In the early 1990s, two homeless activists wrote what is arguably considered to be the definitive book on homelessness in the United States. The authors, Alice Baum and Donald Burnes, recognized the accepted causes of homelessness, but went further by stating that it is a condition based on “personal lives out of control.” In other words, people who embrace and participate in homelessness are disaffiliated and disenfranchised from traditional social contacts.

Included in this group are obviously addicts and the mentally ill, but fundamentally they are people without a family or a social support system. In fact, the authors found that these individuals may not want a support system. Put in that perspective, the traditional policies used in attempts to solve the homeless problem may have a very limited chance of success.

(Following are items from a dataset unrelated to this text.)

One turn sends every row of this set to another row. A few are shown first. Where does it send the rows asked after them?
Sav: [ 20  10  27  14  22 -27 -37   8  23   0  -3  -5 -29]
tuti: [ 16 -26   5 -18  43  -7  27 -22 -19  26 -10 -26  19]
Gev: [-21   0 -38   9  12   3 -16   6  12  -3  14   5 -10]
kemif: [  7 -15  -2 -16  43  -1  24 -40 -16  30   0  12  22]
zus: [ 35 -11 -31   0  49 -43  -4 -51   1  -7  -4 -10   2]
Puv: [-11  11 -39   0   8   3 -15  -3  16   6  21  21   2]
Zoge: [ 42 -21  41 -18  43 -31  -7 -23  27  11 -12 -18  -1]
rim: [ 40  -6  17  -9  25 -36 -34  -8  47  -7   0 -15 -13]
dom: [-17 -11 -12  -8  11  18   5  20  -2  20   8 -16   7]
goto: [  2   5 -50   9  18 -21 -26 -10  20 -15  13   0 -12]
zepe: [ 26   0 -47   5  33 -40 -21 -34  15 -18   6  -6  -6]
vov: [ 23  -8  53   6  41 -22 -10  -9   2  17 -15  -9 -15]
mipo: [-17   6 -23   9  16  19  -4  12  21  16   3  14  16]
Ror: [ 39  -1 -30  -9  43 -37  -2 -55   4   4   2   7  14]
Mupod: [  7   7  34  15  18 -16 -32  16  19   7  -3  -3 -27]
Diso: [ -7 -23   3 -14  27  13  23   2 -16  29  -2 -19  16]
Nuta: [ 28 -11 -12 -14  49 -22  16 -56 -10  18  -2   8  21]
mato: [ 23  -2  15  -6  15 -22 -37   9  50  -5   6 -10 -15]
Zut: [ -9   1 -33  -2   2   4 -16  23  14   4  14 -15  -1]
Sof: [ 40 -20  -8 -16  47 -31  15 -38 -10  12 -11 -30  18]
rodoz: [  1 -15  38 -12  18   4 -15  18  33  17   2  -7  -8]
laz: [ 27 -13  -2  -3  57 -14  21 -43   0  23 -20   0  35]
mamo: [ 25 -23 -11  -7  57 -29  15 -52 -14   9 -10 -10  10]
dov: [-15  -7  -4   3  31  23  15  -1   6  29  -7  12  26]
pulol: [ 43  -4 -21   0  54 -32   4 -48  13   7 -16  -2  28]
zulel: [  4   1  45  10  25  -9 -20  14  10  16  -6  -4 -23]
lomer: [ 32   8 -46  -3  29 -35 -17 -41  17  -6  12  10   6]
Lizi: [ 26 -26  51 -18  39 -13   0 -11  21  21 -11 -15   1]
Denil: [ 33   8  27  14  29 -39 -36  -5  22  -3  -7  -9 -26]
tipo: [ 14   6 -46  -1   6 -19 -26   7  23  -9  14 -20  -3]
zoga: [  7  -6  24  -7  11  -6 -29  20  44   5   6  -7 -14]
Pigi: [ 41   8 -38   7  40 -37 -15 -36  28  -7  -7   1  20]
Bez: [  3 -14   5  -2  46  10  25 -23  -4  32 -15   6  33]
Rofe: [ 39   3  35  10  38 -41 -27 -15  15   2 -12 -12 -21]
vini: [ 22  15 -46  12  24 -22 -25 -14  38 -10   2   8  12]
dagis: [ 35  -4  46   7  44 -34 -16 -17   6  11 -16 -12 -17]
kov: [ 47 -14  27 -13  36 -40 -22 -21  39  -1  -7 -18  -6]
mizas: [ 38   2 -43  -4  22 -40 -22 -17  19 -13   5 -26   1]
doli: [ 49  -9 -29 -11  38 -44  -6 -35   5  -3  -4 -31   9]
kila: [-30 -12 -18   2  20  17   3   5  -4  14   9   6  -1]
sivon: [ 11  14 -49   0  13 -18 -23 -19  23  -6  19  16   2]
toru: [  8 -23  49 -15  30   1  -2   3  23  24  -6  -9  -2]
puse: [-21   0 -21  -6  14  17   2  -2   2  22  16  21   9]
Zarog: [  2 -28   1  -7  51  -5  25 -36 -23  22  -9  -6  13]
Lonun: [-21 -23  -2  -4  36  14  21 -12 -18  25  -1   1   7]
Nubuz: [ 10  -5  52   8  33 -11 -12   3   4  21 -11  -6 -18]
gikat: [ -2  13 -40  13  13   1 -21   6  34   0   7  12  11]
vari: [-14 -11  -6 -12  29  16  19 -17 -10  31   8  18  17]

Pigi goes to vini
dagis goes to Rofe
And these:
sivon goes to Puv
tipo goes to Zut
zoga goes to rodoz
mamo goes to zus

Elected officials in some other cities have been successful in getting homeless people off the streets and delivering the public housing, health, and counseling services they need. A mix of commonsense law enforcement, securing public spaces for safe use by the community, protecting victims of theft, property crimes, and domestic violence and providing public health and low-cost housing services, such as tiny houses, to those who need them led to a more caring and humane response to homelessness in these cities.

Residents of Seattle and King County have a right to walk down streets and go to parks without worrying about their safety. They have a right to enjoy civic life without encountering panhandling, strewn garbage, human waste, and drug paraphernalia. Minimum standards of public courtesy, safe behavior, and respect toward others should be expected of everyone.

Likewise, society has a responsibility to provide homeless individuals with alternatives that are compassionate and goal-oriented to solve the homelessness problem. These alternatives should include protecting victims of domestic violence, providing mental health services, and offering low-cost housing to those in need.